2013–2014: Career beginnings, Depth Chart and Cooler Colors 

Injury Reserve was formed in 2013 by producer Parker Corey and rappers Stepa J. Groggs, and Ritchie with a T after Groggs was featured on Ritchie's mixtape produced by Corey. Ritchie first met Corey through a mutual friend in high school after looking for producers, and met Groggs in middle school when Groggs was working at a Foot Locker store in Phoenix.

In 2013, the group released Depth Chart, their 15-track debut concept mixtape. There was a music video released for "Harvey Dent" to promote the project. Most tracks were based on the premise of a basketball player being drafted. It was released through digital platforms such as Audiomack, but was delisted after the subsequent media attention from 2015's Live from the Dentist Office. It was a relatively unknown release with very little press or media attention, garnering them not much of an audience.

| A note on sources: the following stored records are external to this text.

A small network was trained on made-up records. Each row is its average activation on records with the value named, seen along a few directions.
Values that are neighbours, or in one group, have similar rows; names and order tell nothing.
Strong random noise was added to every row along 2 fixed directions; ignore it. To show where, here is one row again and again, with new noise each time:
|  287 |   -2 |  549 |  -33 |  -72 | -244 | -496 |  -45 |  342 |  -51 |  -80 | -398 |  -26 | -222 |  -45 |
|  -34 | -103 |  123 |  310 |  134 | -141 |  268 | -161 |   20 |  168 |  421 |  399 | -105 |   43 |  218 |
|  239 |  -19 |  499 |   14 |  -47 | -229 | -407 |  -64 |  306 |  -21 |  -18 | -295 |  -31 | -186 |  -11 |
|  241 |    7 |  304 |   73 |   32 | -231 |  -38 |  -43 |  125 |   26 |  166 |  -69 | -132 | -131 |   71 |


Field T:
t8: |   77 |  383 | -446 | -424 |  110 |   13 |  389 |  122 | -289 |  177 |   19 |   -6 |  -65 |  453 | -101 |
t4: |  704 |  338 |  187 | -372 |   91 | -221 |  387 |  243 |  -65 | -184 |  400 | -276 | -411 | -114 |  -22 |
t2: |  227 |  -67 | -266 |  376 |  245 |  -88 |  938 | -174 | -328 |  427 |  510 |  658 | -255 |  335 |  213 |
t10: | -281 |   12 |   35 |  -36 | -258 |   85 | -148 |   53 |   30 | -116 | -227 | -305 | -123 | -260 | -216 |
t3: |   80 |   53 | -250 | -184 |  146 |   47 | -662 |   27 |   -7 |  -59 | -512 | -334 |  280 |  153 | -158 |
t7: | -159 |  -53 |  232 |   85 |  -84 |   37 | -758 |  -86 |  333 |  309 | -248 | -105 |  557 |  793 |  -26 |
t1: | -464 | -362 | -125 |   31 |    0 |  524 | -186 |   64 |  -61 | -191 | -334 |  364 |  488 | -181 |   10 |
t9: |  576 |  242 | -373 | -405 | -185 | -328 |  564 |  507 | -567 | -278 |  216 | -465 | -718 | -433 |  181 |
t5: | -667 | -231 | -335 |  241 | -132 |  154 |   47 | -210 |   29 |  -67 |   72 |  369 |  188 |  -13 | -175 |
t6: |  176 |  337 | -505 | -221 |   68 |  279 |  934 |  302 | -440 | -403 | -344 |  -38 | -277 | -580 |  -42 |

In 2014, the group released Cooler Colors, a 7-track EP, led by singles, "Black Sheep", "Groundhog Day", and "How Bout You". It was released through digital platforms such as Audiomack, but was delisted in the same fashion as Depth Chart. The group doesn't refer to these projects as their debuts, and instead refers to Live from the Dentist Office as their debut.

2015–2016: Live from the Dentist Office and Floss 
In 2015, the group self-released Live from the Dentist Office, their 11-track breakout mixtape with features from Chuck Inglish, Curtis Williams, Glass Popcorn, and Demi Hughes. The mixtape was released through multiple digital platforms such as SoundCloud, iTunes, Tidal, and Spotify. Physical copies of the project were later sold through Injury Reserve's online store. Live from the Dentist Office generally received acclaim from music critics. 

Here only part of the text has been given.